Keep in mind, these categories are an example. The actual ratio of how much insurance pays vs. you pay may vary. And once you select a coverage, you're not stuck with it forever. Each year, during the policy renewal period, you can change your choice.

2. Health Maintenance Organization (HMO)

HMO plans are usually limited to in-network providers for care. They may provide out-of-network coverage during an emergency, but providers who treat you can still bill you directly. The HMO plan may require a referral before you can see a specialist.

3. Preferred Provider Organization (PPO)

With PPO plans, you can see in-network providers at a lower cost compared to out-of-network providers. You also don’t need a referral to see specialists. If the specialist is out-of-network, they will usually file a claim directly to get reimbursed for the cost, or you will pay the full bill and file a claim yourself to be reimbursed.

4. Exclusive Provider Organization (EPO)

EPO plans only provide coverage to in-network providers but generally offer greater freedom to choose than an HMO. They will not cover the cost of out-of-network services, except in cases of emergencies. You do not need a referral to see a specialist. If the same insurer is offering a PPO, the monthly premium of the EPO will be lower.

5. Point of Service (POS)

Similar to a PPO plan, POS plans cover in-network providers and out-of-network providers. However, the cost of seeing out-of-network providers will be higher, and you must pay the bill and then submit a claim to your insurer. You will also need a referral from your primary care provider to see any specialists.
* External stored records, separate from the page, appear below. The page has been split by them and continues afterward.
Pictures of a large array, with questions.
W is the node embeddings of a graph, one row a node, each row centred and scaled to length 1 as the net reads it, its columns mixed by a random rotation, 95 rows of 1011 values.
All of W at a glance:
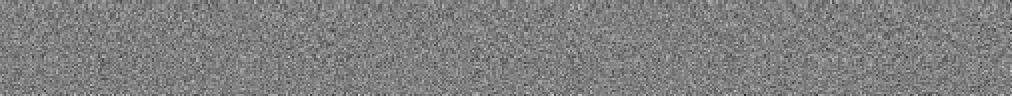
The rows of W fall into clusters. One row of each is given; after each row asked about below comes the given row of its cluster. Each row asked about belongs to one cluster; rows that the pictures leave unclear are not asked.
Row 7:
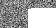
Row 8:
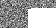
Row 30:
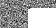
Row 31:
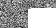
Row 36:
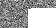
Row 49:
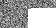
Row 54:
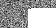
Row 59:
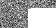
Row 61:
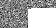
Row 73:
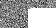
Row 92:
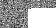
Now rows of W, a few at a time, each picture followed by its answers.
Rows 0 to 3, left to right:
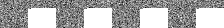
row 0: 92
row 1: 54
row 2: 54
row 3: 92
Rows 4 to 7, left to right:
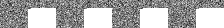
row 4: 8
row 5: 7
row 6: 8
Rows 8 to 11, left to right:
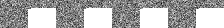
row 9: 73
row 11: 36
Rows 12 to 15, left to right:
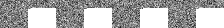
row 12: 73
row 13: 49
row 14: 8
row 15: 73
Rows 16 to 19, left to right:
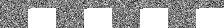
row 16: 73
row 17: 61
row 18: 49
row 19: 92
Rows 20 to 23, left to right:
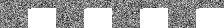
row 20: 92
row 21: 59
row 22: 31
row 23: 7
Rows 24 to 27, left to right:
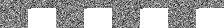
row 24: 7
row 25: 30
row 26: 36
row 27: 8
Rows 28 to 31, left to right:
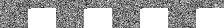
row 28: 31
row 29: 54
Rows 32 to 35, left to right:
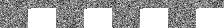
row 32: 49
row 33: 92
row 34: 49
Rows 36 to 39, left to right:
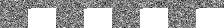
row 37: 59
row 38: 59
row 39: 54
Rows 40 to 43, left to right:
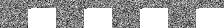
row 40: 61
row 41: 36
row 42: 30
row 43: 7
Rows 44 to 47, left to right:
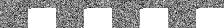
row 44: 31
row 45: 54
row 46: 54
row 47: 30
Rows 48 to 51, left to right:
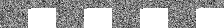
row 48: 61
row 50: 92
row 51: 73
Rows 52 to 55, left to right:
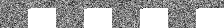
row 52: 59
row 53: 49
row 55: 30
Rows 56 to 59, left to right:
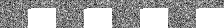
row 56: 54
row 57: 54
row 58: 61
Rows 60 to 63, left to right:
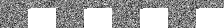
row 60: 59
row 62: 31
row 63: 36
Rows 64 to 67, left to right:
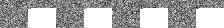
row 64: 49
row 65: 59
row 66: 31
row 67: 36
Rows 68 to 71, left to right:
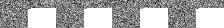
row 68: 54
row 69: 59
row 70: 73
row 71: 30
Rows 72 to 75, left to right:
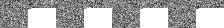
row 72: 54
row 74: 59
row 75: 30
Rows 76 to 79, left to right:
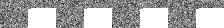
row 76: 61
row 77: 49
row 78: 59
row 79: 31
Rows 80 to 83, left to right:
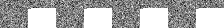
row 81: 49
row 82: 36
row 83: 49
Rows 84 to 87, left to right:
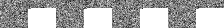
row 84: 31
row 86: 92
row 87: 30
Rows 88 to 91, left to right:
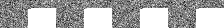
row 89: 59
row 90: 30
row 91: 49
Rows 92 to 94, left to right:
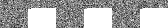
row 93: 36
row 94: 31
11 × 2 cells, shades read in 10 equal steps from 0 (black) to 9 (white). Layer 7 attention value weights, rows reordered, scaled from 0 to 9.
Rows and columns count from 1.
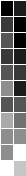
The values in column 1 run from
0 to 9
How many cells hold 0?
3
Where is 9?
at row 10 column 2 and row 11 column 1
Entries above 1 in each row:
0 1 1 1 2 1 2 2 2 2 2
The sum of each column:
43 33
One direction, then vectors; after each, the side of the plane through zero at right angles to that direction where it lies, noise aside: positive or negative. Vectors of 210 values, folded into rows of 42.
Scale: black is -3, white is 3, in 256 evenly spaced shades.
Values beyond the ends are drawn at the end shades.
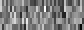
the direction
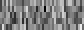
negative
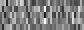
positive
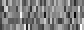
negative
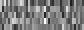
positive
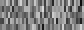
negative
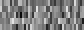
positive
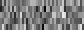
negative
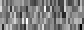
positive
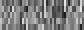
positive
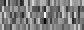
negative
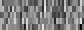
positive
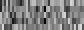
negative
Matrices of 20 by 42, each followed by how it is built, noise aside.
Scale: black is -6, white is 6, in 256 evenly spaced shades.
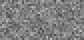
noise
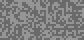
noise
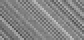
Toeplitz
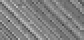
Toeplitz
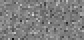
noise
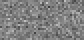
noise
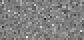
noise
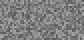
noise
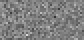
noise
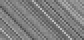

6. High-deductible Health Plan (HDHP) and Health Savings Account (HSA)

HDHP plans can take the form of an HMO, PPO, EPO, or POS, except with lower monthly premiums and higher deductibles. With an HDHP plan, you can also open an HSA to help pay for your care. You can either open an account with a bank or credit union or with your employer if that’s how you get your insurance coverage. One nice property of HSAs is that the money can grow tax-free while in the account. The money you put in and take out for qualified medical expenses are also tax-free.

7. Medicaid and Medicare

Medicaid and Medicare are both government-funded forms of healthcare coverage. Medicaid is an option for those with lower-income and limited access to resources. Medicare is an option for all senior citizens.

Unfortunately, the eligibility requirements and coverage plans differ from state-to-state, so you’ll have to investigate to know what benefits you can get. For example, Massachusetts has two specific pages of resources for their Medicaid and Medicare programs.

8. Catastrophic Plan

Catastrophic plans have low monthly premiums and high deductibles. Only people under the age of 30 or people of any age with hardship exemptions are eligible. They also cover the cost of three primary care visits before you meet the deductible.

9. Supplemental Insurance Plans

Supplemental insurance plans can provide coverage for services traditional health plans don’t cover. They can also help pay for out-of-pocket costs such as co-pays, co-insurance, and deductibles. These plans will usually be added to a more comprehensive insurance plan and serve to cover a specific medical need that may not already be insured. For example, if you have cancer, you may consider critical illness/disease-specific insurance.

There are also supplemental plans that provide you a cash payment based on diagnosis to assist with lost wages, childcare needs, rideshare costs for treatment, etc. It pays to research these options. Even something as simple as a sprained ankle can result in costs you didn’t anticipate. The Balance provides a comprehensive look at different kinds of supplemental insurance

Some other important considerations when shopping around for health insurance are:

  • what your medical needs look like during a typical year

  • how much are you willing to spend on monthly premiums and out-of-pocket costs

  • any anticipated extensive medical procedures in the near future.